Dortmund's title in 2010-11 and subsequent Bundesliga-German cup double the following year attracted large volumes of fans, and those who started supporting the club in 2010 had to start lying to differentiate themselves from those who hopped aboard the bandwagon in 2011 and 2012. They claimed that they followed Shinji Kagawa's J. League career, that they knew Jürgen Klopp was a genius when he was at Mainz, that they watch the Polish Ekstraklasa to find the next generation of Dortmund stars and that they decided to start supporting Dortmund because they enjoyed Lucas Barrios' play at the 2010 World Cup, not because of anything that happened afterwards. There are literally thousands of these people poisoning the internet for people who are not awful, and it would be wonderful if they disappeared.

Unfortunately, those people are probably going to have crap to feed on for a very, very long time, and there will be excellent opportunities upcoming for those who latched onto the team in 2012 but can't find a way to be accepted by the people who started supporting them two years prior. Mario Götze, Dortmund's brightest young star, has already agreed to join Bayern Munich in the summer. Robert Lewandowski will almost certainly follow him out the door. Klopp and other stars might follow.

Der BVB are too good to fade into oblivion, and they're making too much money from their Champions League campaign and the sale of their stars to avoid putting a good product on the pitch. Their stadium will remain packed every week through a slight downturn and their top-notch academy will continue to produce first team players. But, if Dortmund aren't contending with Bayern Munich for Bundesliga titles and something sexier comes along -- possibly Shakhtar improving, possibly Napoli or Athletic Bilbao's resurgence, but probably something entirely different -- the bandwagoners will jump ship. They'll go find something cooler to latch onto.

The real hipsters will stick around. Those who are dedicated to simply being different from everyone else, as opposed to liking awesome things because they are awesome, will see the light at the end of the tunnel from very far away. They will gladly stick with their Dortmund allegiance, then proclaim that they have been a fan since 2010 when they make the Champions League semifinal again circa 2017.
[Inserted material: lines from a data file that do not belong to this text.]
Each row comes from the steps of one path. Every step used is in the known rows, and no mark comes twice. Write the path behind each row, first mark first.
In the rows, zero is written as 128.
Known rows:
degav, kefo, zetir, risur, rutotam: [129 132  82 147 155 116 193 164 137 173 117  96  84 114 109 102 158 117
 130  90  59 121 122]
degav, kefo, zetir, risur: [116 118  67 132 191 100 166 167 112 159 122  91  68  88 104 115 151 129
 118 111  55 116 109]
migo, kefo, rutotam, risur: [101 135  89 121 127  98  78 154 127 190 148 159 114 136 131 128 110 171
 130  94  86 160  87]
mabed, zetir, risur, rutotam: [120 168 113 134 119 141 170 186 119 185 135 104  89 135  85  97 143 142
 148  65 108 160 123]
zetir, mabed: [ 74 141 138 118 148 122 110 121  78 137 128 145  74 210  99 114 149 131
 128 108 114 155 101]
zetir, mabed, migo: [ 73 134 162 102 159  99 111 132  73 118 106 163  86 186 102 115 164 145
 146 126 115 163 119]
zetir, kefo, migo: [ 97 150 152 100 161 151 104 116 118 145 140 145  89 117 101 118 160 100
 147  84  87 112 122]
kefo, migo: [ 91 150 135  96 149 128 105  98 104 132 135 134  75 154 108 118 161 113
 114  95  99 121 140]
mabed, migo: [ 94 120 144  97 163  85 129 134  95 133 130 144 103 144 100 115 159 139
 142 118 112 150 134]
kefo, migo, mabed, zetir, risur, rutotam: [133 177 144 128 104 136 112 156 116 167 116 106  83 154  92  93 155 106
 143  77  74 160 146]
rutotam, risur, zetir, mabed, migo: [ 81 140 166  91 133  96 129 178 112 136 102 146 115 145 112 137 150 154
  89  96  86 169 111]
kefo, rutotam: [ 97 114 103 118 140 111 110  94  98 152 150 137 104 183 103 124 130 139
 135  82  90 127 107]
rutotam, risur, zetir: [ 93 137 124  99 126  99 146 172 136 170 146 110 114 126 105 133 129 136
  67  67  85 150 109]
migo, mabed: [106 119 126 120 138  83 105 122  84 154 151 124  91 203  93 104 139 109
 132 113  94 157 124]
migo, mabed, zetir, risur: [120 138 109 131 142 106 122 194  80 174 142  97  76 142  79 101 129 136
 143 103  89 171 111]
degav, kefo: [101 102  88 119 175 104 139 130 109 147 140 132  83 136 114 117 150 114
 127 120  90 122 123]
degav, kefo, migo: [ 98 121 105 103 172 122 112 100 119 127 119 137  71 112 129 121 168  98
 120 112  78 104 140]
degav, kefo, zetir: [ 95 105 106 120 200  97 138 134  96 164 119  98  66 119 118 137 165 111
 113 110  61 101 102]
migo, kefo, rutotam: [ 95 115 111 129 135 107  93 127 101 176 133 161 107 157 113 138 123 160
 165 108  94 141 106]
rutotam, risur, zetir, kefo, migo: [ 98 153 152  90 134 147 124 164 153 163 133 125 119  78 111 141 147 112
  94  52  56 116 111]
mabed, migo, kefo, zetir, risur: [110 138 130 117 176  80 145 203  99 173  95 139  96  69  99 124 150 170
 159 135  71 155 127]
mabed, migo, kefo, zetir, risur, rutotam: [122 156 142 131 140  93 163 194 124 187  90 143 118  95 105 115 157 160
 173 113  77 157 144]
degav, kefo, rutotam, risur, zetir, mabed: [ 89 113  98 127 132 119 118 144 128 147 108 141 103 153 135 149 133 146
  93  78  45 128  81]
migo, mabed, zetir, risur, rutotam: [136 155 124 147 107 123 143 186 107 188 134  96  94 171  82  87 134 125
 158  78  95 177 125]
migo, kefo, rutotam, risur, zetir, mabed: [ 81 142 135 124 105 119  88 171 117 180  97 162 117 160 125 160 115 177
 113  87  67 158  82]

Which path is each row?
[ 97 124 113 109 118 111 125 145 134 168 145 121 130 141 111 147 121 152
  80  50  61 130  96]
kefo, rutotam, risur, zetir
[ 86 145 127 108 131  94  59 165 102 157 100 196 113 156 140 129 133 190
 155 121  91 181  86]
zetir, mabed, migo, kefo, rutotam, risur
[115 127 114 119 146 127  54 182  99 197 161 117 104 137 112 126 117 135
 153  61  59 150  54]
migo, mabed, zetir, kefo, rutotam, risur
[108 118 130 104 176 119  80 134  85 153 106 111  59 119 120 132 169  88
 138 117  61 125 130]
degav, kefo, migo, mabed, zetir
[ 77 119 150 120 140  98  72 130  79 143  88 197 106 173 119 138 143 177
 186 140  96 163 108]
zetir, mabed, migo, kefo, rutotam
[ 99 136  74 108 131 106  99 125 124 163 170 130 108 169 123 116 119 152
  97  72  82 145  87]
kefo, rutotam, risur
[118 155 122 113 142 127  99 163  87 155 121 102  70 132  87 111 147 115
 126 101  73 155 132]
kefo, migo, mabed, zetir, risur
[105 149 108 120 160 127 145 193  91 172 144 100  74 108  83 110 136 151
 134  90 104 159 109]
mabed, zetir, risur
[125 157  97 138 105 122 179 148 142 164 150 126 106 170  88  81 138 132
 138  79 110 157 136]
zetir, risur, rutotam
[108 105  46 119 155 103 110 130 136 157 157 137 101 130 141 118 132 144
 111  84  66 129  90]
degav, kefo, rutotam, risur
[106 124 156 121 163 130  86 177  75 192 147 115  78 132  85 123 138 110
 176  92  89 149  89]
migo, mabed, zetir, kefo
[114 140 155 102 122 126  95 161 144 165 136 123 120 117 107 132 138  92
  98  69  42 128 116]
rutotam, risur, zetir, kefo, migo, mabed
[121 165 124 149 126 109 159 190 126 206 114 120 102 119 102 113 136 145
 152  94  76 148 126]
migo, kefo, zetir, risur, rutotam
[100 132 132 106 138 127 141 193 150 184 155 124 125  93  99 132 129 129
 104  56  74 133  88]
rutotam, risur, zetir, kefo
[119 163 113 137 129 119 183 161 125 177 132  97  94 152  91 102 151 129
 126  67  75 137 122]
kefo, zetir, risur, rutotam
[ 81 126 151 101 121 103 113 152 112 136  98 156 126 162 116 147 141 170
 105  81  73 154  93]
kefo, rutotam, risur, zetir, mabed, migo
[ 88 127 167 103 187  76 110 175  82 175  90 142  93  92 112 147 162 152
 154 136  87 143 121]
mabed, migo, kefo, zetir
[107 146 104 133 160  95 137 191  99 191 117 116  82  91  97 127 133 158
 138 117  70 145 109]
migo, kefo, zetir, risur
[100 130 146 118 155 103  91 160  61 178 139  99  75 172  93 123 140 115
 136 104  98 165 108]
migo, mabed, zetir
[ 76 145 143 109 126 113 132 170 113 159 123 125  98 169 110 134 132 143
  74  72  83 163  91]
rutotam, risur, zetir, mabed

If you were unaware of this phenomenon until just now, please believe me when I say that you were blissfully unaware, whether you know it or not. I urge you not to go digging to find these people and to remain completely ignorant of this very weird subculture. Borussia Dortmund, independent of all of this, are pretty cool as a television product. They're a really fun team to watch, and they're probably going to give Real Madrid a lot of trouble on Wednesday. Watch them because they're fun and appreciate them because their players and manager are good at their profession.

Or buy a shirt and tell people they were cooler when they had Tomas Rosicky and Jan Koller. Whatever.